Old School (of Thought)

It’s hardly news that many of these old woods-ways are fading fast. When is the last time you carved a feather stick? Why perfect a trucker’s hitch when cam straps are three for $9 at the big-box store? There’s no need to sweat over a whetstone when Amazon will drone-ship a gizmo that guarantees a wicked edge.

For many, I imagine, these skills are touchstones of the past, a way of staying connected to roots and heritage. For others, they serve as a backup plan—if the GPS goes blank, we take solace in knowing how to navigate by the stars. But these perspectives cheapen old-school skills. Most of them weren’t valuable because they were newfangled at the time. They were valuable because they worked. Because there are times when knowing how to shoot iron sights is the best solution to the challenge at hand: Plan A, not Plan B.

Poling a canoe, for example. Over two days on the Allagash I learn how to move a boat in swift water too skinny for a paddle, and how to hopscotch upstream by poling from one calm eddy to another. I learn how to put a canoe in neutral with a pole, move it over, forward, upcurrent, sideways—all with nothing more than know-how and a stick. There are sketchy moments. Twice I nearly flip the boat by planting the pole downstream, wedging the gunwale against the pole. But I’m not half-bad standing upright, feeling the river in the balls of my feet, hearing the metal clink of the pole foot finding purchase in the cobble.

Then the wind comes up late one morning, and it’s clear that I’ve been swimming in the baby pool the last couple of days.
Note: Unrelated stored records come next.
First come named turns, each shown by rows before and after it. For each pair of rows after them, which turns, in which order, take the first row to the second? The first pair is done for you.
turn ninap:
[-1.89  0.68  0.41  1.22 -2.62  0.59 -0.28 -1.18  0.54  0.38  0.62] |-> [-1.47  1.03  0.63  1.47 -2.60  0.68 -0.40 -0.97  0.27  0.35  0.51]
[ 0.51 -0.14 -1.38 -2.28  1.66 -0.95  0.87  0.84  0.24 -0.15 -1.33] |-> [ 1.06  0.13 -1.81 -1.56  1.59 -0.44  0.09  1.31  0.09  0.94 -1.03]
[ 4.45  1.79 -0.42 -2.91 -0.48  1.29 -2.14  1.14 -2.34 -3.72 -0.37] |-> [ 0.16 -2.12 -1.93 -5.25 -0.01 -0.54  1.57 -1.49  0.63 -4.22  0.26]
turn Mida:
[ 2.22  0.21 -0.50 -0.85 -1.88  1.08 -3.03  1.00 -0.77 -0.16  0.29] |-> [ 2.03  0.75 -0.11  0.40 -0.26  1.21 -3.22  1.60 -1.08  1.41  0.12]
[-0.65 -0.62 -3.29  1.21  2.08  0.45  0.11  1.83  1.62  4.69  1.93] |-> [ 1.10 -1.97 -4.50 -3.67 -2.19  0.27  0.96 -0.04  0.86 -1.07  1.17]
[-0.28  1.36  1.69 -1.05  0.89  0.31  0.61  0.66 -1.17 -1.45 -0.25] |-> [-1.95  0.50  1.77  1.00 -0.22  0.63  0.27  0.69  0.48  0.49  0.65]
turn Fol:
[ 2.02 -1.00 -3.43 -1.06 -0.77  0.28  0.00  2.22  0.28  1.05  0.83] |-> [ 0.36 -1.73 -2.84  0.42 -2.05  0.28  0.08  1.67  1.39  1.41  1.37]
[-0.91  1.73 -1.62  0.03  0.10  1.69 -1.93  1.08  0.21 -1.65  1.10] |-> [-1.00  1.76 -1.68  0.10  0.12  1.83 -1.76  1.13  0.33 -1.47  1.24]
[-2.99 -1.11  1.25  0.35 -3.54 -0.37  1.89 -1.64  1.70 -2.45  0.59] |-> [-0.35  0.34  1.35 -1.98 -1.94 -0.61  1.96 -1.32 -0.78 -4.65 -0.84]
Now pairs of rows:
Each pair is two turns apart.
[ 2.35  0.76 -1.99 -2.39  3.12  0.01  0.11 -0.03 -1.94 -0.55 -0.66] |-> [-2.33 -0.24  1.29  2.63 -2.94  0.88 -0.74 -0.85  1.51  0.15  1.85]
Mida then Fol
[-2.97 -3.09 -1.74 -4.38  0.27 -1.43  3.79 -2.60  0.25 -1.58  1.67] |-> [ 2.49 -1.38 -5.82 -3.21 -1.56  1.47 -1.25  0.56 -1.34  0.85  2.58]
ninap then Mida
[-0.94  0.34  0.67  2.50  1.89  1.16 -0.90  0.11  0.35  0.34 -1.70] |-> [ 0.54 -0.88 -0.71 -0.55 -0.64  1.15 -0.61 -0.83  0.09 -3.00 -1.92]
Mida then Fol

I crab forward with all of my strength, heaving on the pole, but the canoe pirouettes across the river. We’re going nowhere until Thompson and I pick up the paddles and stow the pole under the canoe thwarts for the rest of the ride.

But I am hooked on the old ways by now. And inspired, because even before I picked up the pole, not 30 minutes into our Allagash overnight, I saw how the past remains relevant in the big woods.

Rescue Effort

Early during our first morning on the river, Thompson and I rounded a bend into a scene of chaos and confusion. On the riverbank, two teenaged boys huddled together, soaked to the skin, holding canoe paddles. Eighty yards downstream, a small flotilla of canoes had rafted up below the rapids, with more kids watching a single canoe and its two adults paddling furiously against the current. And in the middle of the river, a swamped canoe was pinned upside down on a rock, its bottom bashed in like a soda can.

In an instant, Thompson took it all in and barked instruction. “We’re making an eddy turn behind the next boulder. See it?”

“Got it,” I replied.

Once in the eddy, we stowed our paddles and Thompson pulled out the pole. He deftly pushed his way upriver, boulder hopping, eddy by eddy, climbing the current until we were abreast of the swamped canoe. We hoisted it on top of the rock, emptied the boat, and set it afloat, lining it through the remaining rapids to the kids waiting below.

Could we have achieved this without poling the canoe? I doubt it. And not so quickly and with such grace. And we certainly would have missed the looks on those young men’s faces, dripping water, mouths agape, as they watched the old man do something extraordinary: standing up in the boat, pushing the canoe up the rapids, climbing the river with a stick.